## What is needed
Each line below from the one containing "bagi[bitoz nolo[lofi[tetig]]]: [ 81" through the one containing "77 115 145 150" should be output exactly as it stands, and no other line should appear.

[Stored items from a collection]
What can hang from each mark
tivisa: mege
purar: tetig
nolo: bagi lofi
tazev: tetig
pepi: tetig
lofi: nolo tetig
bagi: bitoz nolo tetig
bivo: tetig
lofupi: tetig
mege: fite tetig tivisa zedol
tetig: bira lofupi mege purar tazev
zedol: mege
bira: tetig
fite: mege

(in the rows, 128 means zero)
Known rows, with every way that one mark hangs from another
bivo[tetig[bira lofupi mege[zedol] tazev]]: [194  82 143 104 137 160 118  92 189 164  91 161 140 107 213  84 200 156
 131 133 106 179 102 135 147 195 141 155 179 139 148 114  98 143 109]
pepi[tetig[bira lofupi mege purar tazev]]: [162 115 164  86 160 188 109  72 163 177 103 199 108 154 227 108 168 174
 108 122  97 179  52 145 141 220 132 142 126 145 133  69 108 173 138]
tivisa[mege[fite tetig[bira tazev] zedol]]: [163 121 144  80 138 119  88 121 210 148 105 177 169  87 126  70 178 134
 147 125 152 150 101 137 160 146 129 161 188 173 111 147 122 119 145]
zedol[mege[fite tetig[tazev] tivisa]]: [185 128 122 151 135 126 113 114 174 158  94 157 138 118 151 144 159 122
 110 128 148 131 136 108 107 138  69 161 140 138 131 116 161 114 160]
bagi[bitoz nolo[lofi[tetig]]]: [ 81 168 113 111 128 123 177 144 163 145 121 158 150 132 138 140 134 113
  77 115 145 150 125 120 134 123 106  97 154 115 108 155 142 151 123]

---

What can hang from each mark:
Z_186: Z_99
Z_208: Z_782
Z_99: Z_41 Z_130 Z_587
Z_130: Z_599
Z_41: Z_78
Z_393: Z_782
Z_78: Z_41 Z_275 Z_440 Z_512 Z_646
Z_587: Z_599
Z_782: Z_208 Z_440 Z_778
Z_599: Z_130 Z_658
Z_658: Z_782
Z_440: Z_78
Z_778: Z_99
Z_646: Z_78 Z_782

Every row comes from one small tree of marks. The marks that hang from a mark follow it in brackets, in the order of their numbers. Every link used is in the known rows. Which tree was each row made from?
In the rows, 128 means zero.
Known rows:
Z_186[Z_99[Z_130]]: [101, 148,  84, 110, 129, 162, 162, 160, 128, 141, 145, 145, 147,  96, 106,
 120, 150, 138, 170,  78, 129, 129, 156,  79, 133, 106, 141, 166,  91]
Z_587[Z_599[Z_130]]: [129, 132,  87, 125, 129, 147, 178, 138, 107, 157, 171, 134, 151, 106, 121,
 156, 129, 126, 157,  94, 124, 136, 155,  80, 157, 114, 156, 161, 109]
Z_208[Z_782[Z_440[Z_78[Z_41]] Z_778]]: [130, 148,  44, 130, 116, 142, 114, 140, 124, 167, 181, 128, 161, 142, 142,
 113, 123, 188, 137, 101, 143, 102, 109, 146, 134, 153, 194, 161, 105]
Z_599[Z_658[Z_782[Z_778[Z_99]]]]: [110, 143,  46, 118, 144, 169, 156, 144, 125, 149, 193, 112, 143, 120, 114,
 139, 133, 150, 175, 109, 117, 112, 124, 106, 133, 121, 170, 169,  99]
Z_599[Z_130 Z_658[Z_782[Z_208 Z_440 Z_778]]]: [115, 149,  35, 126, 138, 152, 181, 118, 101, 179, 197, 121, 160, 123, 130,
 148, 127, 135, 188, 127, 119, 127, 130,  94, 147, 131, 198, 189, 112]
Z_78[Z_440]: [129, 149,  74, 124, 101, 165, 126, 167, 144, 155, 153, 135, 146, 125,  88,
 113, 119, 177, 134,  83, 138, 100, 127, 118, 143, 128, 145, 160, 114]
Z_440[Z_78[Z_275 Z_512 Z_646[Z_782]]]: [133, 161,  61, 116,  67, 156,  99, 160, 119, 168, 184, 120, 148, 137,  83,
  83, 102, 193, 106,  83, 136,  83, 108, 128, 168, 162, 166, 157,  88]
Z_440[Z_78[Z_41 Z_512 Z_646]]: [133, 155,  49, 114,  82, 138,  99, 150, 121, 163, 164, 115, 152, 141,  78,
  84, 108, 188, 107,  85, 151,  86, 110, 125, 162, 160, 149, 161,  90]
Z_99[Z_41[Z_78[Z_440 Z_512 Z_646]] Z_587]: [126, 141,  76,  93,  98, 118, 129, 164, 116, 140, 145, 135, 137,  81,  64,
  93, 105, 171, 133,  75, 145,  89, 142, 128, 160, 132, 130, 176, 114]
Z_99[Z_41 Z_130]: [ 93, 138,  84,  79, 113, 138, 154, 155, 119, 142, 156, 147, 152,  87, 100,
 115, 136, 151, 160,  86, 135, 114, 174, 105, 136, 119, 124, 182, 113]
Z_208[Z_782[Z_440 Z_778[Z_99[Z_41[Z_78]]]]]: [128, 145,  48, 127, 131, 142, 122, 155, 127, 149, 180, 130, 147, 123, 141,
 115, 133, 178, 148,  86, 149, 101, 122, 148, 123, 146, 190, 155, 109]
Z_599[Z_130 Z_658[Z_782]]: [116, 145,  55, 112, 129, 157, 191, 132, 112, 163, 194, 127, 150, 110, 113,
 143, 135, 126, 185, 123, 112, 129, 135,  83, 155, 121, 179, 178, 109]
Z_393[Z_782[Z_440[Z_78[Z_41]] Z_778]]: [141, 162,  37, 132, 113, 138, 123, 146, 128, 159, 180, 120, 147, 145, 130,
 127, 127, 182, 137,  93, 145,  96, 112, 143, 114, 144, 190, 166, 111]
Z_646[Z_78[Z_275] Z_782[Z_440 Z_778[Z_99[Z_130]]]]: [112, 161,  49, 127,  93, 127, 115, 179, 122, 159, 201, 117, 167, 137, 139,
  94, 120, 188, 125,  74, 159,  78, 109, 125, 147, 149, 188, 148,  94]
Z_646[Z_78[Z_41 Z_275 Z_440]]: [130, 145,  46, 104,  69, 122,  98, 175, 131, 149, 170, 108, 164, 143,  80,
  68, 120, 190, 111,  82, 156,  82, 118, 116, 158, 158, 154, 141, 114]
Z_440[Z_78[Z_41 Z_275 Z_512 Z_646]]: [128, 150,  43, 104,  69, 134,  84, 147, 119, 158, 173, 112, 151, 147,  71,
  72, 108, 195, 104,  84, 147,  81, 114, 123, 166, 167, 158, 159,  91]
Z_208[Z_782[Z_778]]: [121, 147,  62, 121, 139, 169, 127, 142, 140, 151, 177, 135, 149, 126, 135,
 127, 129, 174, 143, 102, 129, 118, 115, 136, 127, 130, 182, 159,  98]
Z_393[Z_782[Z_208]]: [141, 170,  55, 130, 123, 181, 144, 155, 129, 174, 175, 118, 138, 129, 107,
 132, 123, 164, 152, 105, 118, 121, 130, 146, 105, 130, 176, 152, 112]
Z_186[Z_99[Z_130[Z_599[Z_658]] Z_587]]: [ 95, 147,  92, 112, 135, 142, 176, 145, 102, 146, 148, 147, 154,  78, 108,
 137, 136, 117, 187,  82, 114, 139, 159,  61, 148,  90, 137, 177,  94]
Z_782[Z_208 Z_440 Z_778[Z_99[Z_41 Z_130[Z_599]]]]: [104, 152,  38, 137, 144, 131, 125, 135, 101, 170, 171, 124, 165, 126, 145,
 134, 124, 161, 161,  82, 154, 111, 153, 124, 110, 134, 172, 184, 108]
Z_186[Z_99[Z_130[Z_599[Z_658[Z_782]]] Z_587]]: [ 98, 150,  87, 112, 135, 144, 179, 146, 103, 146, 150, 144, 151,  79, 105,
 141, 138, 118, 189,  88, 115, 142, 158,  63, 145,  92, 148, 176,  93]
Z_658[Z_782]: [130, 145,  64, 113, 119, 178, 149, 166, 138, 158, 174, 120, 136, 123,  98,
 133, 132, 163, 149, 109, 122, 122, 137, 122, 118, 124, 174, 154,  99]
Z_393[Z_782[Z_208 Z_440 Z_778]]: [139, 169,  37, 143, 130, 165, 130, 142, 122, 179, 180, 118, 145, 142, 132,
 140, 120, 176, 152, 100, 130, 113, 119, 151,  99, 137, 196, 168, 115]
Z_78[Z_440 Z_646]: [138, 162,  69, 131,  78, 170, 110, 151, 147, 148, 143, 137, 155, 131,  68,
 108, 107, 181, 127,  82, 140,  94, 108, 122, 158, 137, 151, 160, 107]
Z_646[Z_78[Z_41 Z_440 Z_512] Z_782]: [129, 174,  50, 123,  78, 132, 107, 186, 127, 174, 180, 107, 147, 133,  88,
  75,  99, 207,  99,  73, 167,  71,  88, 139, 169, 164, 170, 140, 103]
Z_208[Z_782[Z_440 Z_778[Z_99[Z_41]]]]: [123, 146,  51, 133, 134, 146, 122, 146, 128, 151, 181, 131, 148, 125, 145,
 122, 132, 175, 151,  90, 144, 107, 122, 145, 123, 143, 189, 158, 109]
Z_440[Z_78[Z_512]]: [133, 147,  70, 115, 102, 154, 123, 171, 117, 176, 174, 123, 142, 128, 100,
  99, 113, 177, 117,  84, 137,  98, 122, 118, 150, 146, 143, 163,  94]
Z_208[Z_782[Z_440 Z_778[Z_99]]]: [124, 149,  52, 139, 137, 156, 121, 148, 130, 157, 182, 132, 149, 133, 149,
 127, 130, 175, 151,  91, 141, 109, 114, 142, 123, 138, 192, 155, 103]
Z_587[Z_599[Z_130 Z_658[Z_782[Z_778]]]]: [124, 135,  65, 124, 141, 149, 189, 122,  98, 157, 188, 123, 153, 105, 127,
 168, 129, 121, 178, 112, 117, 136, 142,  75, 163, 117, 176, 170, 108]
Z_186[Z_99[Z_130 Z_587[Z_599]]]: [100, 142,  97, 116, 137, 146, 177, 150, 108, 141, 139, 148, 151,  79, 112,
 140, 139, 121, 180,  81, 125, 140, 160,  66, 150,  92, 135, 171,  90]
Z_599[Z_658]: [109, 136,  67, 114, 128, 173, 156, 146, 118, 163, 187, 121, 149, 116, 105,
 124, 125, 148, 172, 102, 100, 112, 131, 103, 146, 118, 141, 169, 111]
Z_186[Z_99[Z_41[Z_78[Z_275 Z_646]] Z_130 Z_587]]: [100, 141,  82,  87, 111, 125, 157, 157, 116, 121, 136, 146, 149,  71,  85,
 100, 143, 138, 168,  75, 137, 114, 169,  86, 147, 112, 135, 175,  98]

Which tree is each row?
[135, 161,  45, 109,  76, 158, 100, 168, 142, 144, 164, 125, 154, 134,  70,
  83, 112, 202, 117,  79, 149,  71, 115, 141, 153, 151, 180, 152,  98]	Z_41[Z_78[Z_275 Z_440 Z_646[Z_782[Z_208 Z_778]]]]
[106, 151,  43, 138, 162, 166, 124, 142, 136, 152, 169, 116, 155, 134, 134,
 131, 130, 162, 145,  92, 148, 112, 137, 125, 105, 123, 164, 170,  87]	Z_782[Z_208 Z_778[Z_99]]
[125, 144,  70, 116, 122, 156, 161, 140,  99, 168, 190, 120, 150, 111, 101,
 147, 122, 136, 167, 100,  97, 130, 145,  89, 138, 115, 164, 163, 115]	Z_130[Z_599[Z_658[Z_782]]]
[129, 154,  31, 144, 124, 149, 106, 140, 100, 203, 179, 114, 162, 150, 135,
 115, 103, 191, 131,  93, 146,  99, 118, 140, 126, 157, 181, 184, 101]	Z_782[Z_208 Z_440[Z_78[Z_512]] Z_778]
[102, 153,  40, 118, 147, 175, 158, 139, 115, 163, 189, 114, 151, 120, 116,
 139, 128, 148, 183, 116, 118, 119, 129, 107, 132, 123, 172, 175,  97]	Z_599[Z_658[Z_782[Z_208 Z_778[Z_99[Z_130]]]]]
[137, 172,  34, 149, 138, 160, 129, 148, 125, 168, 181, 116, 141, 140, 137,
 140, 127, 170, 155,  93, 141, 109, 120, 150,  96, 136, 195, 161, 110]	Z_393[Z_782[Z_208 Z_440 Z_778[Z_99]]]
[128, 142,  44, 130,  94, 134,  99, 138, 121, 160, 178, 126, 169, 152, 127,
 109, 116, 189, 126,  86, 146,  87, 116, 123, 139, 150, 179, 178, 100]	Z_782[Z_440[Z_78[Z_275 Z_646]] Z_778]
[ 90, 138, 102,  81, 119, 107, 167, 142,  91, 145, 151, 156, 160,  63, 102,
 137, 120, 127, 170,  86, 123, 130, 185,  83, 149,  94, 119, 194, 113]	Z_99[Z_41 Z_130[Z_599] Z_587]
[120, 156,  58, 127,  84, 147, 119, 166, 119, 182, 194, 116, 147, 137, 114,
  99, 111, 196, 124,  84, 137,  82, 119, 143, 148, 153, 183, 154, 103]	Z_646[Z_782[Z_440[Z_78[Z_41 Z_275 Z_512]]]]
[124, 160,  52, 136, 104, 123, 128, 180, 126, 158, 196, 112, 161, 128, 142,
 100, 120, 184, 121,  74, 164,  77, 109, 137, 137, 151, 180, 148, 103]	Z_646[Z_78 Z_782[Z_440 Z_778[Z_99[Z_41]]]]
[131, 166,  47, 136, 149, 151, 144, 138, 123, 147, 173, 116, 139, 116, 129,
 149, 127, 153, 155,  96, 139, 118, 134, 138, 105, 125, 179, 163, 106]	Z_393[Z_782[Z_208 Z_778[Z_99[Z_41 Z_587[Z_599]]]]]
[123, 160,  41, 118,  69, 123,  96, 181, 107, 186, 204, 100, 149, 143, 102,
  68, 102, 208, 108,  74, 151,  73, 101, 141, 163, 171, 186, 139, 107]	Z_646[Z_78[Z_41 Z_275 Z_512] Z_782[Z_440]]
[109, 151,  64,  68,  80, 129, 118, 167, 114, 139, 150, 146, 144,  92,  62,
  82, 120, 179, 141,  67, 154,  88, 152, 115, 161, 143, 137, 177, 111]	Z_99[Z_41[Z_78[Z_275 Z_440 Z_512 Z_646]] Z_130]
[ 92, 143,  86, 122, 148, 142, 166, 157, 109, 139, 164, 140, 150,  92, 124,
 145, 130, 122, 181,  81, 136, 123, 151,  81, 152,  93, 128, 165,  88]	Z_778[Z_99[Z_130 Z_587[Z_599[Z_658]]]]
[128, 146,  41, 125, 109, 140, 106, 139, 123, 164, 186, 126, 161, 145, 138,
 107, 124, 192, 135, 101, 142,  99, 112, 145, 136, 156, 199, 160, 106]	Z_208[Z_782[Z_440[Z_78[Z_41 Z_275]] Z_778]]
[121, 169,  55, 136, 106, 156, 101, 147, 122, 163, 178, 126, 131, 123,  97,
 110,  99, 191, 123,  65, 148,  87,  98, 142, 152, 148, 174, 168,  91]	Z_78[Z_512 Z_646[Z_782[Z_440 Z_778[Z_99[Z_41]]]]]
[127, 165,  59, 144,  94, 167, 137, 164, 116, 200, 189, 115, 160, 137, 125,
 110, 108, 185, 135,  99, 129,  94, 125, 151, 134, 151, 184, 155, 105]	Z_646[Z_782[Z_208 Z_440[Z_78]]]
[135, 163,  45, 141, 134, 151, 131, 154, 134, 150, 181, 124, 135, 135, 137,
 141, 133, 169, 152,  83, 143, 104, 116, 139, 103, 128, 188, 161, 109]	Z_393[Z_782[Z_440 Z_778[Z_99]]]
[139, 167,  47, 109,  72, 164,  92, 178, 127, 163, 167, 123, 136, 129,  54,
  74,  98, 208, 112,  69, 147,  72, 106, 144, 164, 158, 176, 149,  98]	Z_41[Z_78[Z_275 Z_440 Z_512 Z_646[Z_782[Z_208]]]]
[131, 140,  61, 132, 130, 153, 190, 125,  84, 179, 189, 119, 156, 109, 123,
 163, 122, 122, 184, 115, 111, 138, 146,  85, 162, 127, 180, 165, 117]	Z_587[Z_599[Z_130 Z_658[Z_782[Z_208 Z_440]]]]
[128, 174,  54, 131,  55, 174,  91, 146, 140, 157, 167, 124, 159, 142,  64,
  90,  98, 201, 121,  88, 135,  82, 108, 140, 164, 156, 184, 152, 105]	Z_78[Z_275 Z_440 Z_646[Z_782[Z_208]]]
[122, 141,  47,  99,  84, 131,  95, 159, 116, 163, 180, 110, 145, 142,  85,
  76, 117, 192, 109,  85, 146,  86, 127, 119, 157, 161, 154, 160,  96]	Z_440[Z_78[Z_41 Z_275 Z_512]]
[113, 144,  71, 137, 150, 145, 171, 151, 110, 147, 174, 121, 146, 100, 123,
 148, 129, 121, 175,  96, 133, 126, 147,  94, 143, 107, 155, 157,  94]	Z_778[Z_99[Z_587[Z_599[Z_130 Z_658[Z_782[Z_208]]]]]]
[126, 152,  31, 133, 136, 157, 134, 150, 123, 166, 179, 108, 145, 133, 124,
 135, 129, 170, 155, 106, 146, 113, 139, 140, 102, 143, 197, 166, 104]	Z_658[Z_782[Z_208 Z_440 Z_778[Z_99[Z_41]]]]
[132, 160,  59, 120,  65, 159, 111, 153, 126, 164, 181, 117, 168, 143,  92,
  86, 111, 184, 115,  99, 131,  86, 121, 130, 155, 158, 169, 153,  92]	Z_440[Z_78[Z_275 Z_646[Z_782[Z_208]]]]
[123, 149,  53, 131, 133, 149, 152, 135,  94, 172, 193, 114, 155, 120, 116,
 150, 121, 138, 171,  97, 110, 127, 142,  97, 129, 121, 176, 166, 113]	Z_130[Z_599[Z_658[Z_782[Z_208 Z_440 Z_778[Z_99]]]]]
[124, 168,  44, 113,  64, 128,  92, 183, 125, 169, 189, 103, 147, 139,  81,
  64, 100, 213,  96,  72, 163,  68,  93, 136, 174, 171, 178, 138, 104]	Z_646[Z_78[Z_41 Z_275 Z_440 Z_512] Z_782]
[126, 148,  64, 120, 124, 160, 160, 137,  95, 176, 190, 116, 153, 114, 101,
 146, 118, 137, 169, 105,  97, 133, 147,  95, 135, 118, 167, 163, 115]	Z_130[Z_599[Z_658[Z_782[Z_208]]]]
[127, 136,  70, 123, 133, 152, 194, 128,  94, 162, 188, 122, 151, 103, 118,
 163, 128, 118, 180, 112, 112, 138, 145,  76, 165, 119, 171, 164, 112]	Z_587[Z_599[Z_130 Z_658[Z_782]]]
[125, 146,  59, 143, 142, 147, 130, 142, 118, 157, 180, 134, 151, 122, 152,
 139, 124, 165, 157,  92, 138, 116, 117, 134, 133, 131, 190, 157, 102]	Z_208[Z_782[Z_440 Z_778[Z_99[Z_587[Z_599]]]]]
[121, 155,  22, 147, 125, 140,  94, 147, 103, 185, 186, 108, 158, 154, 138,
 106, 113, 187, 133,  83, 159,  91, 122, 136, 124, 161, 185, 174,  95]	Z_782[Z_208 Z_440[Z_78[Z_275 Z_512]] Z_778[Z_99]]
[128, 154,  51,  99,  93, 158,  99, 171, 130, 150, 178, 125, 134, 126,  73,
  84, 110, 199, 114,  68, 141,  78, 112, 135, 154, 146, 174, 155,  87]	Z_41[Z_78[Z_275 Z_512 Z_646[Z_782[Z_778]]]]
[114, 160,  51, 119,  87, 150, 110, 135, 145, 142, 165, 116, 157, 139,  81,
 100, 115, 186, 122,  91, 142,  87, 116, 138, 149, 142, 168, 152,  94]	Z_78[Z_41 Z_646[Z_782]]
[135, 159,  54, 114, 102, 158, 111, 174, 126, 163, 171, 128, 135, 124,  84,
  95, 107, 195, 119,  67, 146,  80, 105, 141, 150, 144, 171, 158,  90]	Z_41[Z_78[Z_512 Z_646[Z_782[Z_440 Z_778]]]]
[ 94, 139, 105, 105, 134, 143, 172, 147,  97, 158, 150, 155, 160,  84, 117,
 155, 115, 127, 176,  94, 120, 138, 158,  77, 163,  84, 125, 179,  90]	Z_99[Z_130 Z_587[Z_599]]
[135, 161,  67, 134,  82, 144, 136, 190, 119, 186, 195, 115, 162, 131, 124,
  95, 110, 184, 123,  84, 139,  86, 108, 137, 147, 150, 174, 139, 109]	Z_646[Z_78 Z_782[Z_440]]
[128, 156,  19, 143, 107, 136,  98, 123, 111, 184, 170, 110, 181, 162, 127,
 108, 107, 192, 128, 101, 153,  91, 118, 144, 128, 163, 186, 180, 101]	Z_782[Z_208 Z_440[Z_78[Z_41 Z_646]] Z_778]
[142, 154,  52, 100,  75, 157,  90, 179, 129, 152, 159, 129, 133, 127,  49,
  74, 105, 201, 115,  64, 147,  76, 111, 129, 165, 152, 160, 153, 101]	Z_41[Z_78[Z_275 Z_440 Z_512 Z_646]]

## Output of the task
bagi[bitoz nolo[lofi[tetig]]]: [ 81 168 113 111 128 123 177 144 163 145 121 158 150 132 138 140 134 113
  77 115 145 150 125 120 134 123 106  97 154 115 108 155 142 151 123]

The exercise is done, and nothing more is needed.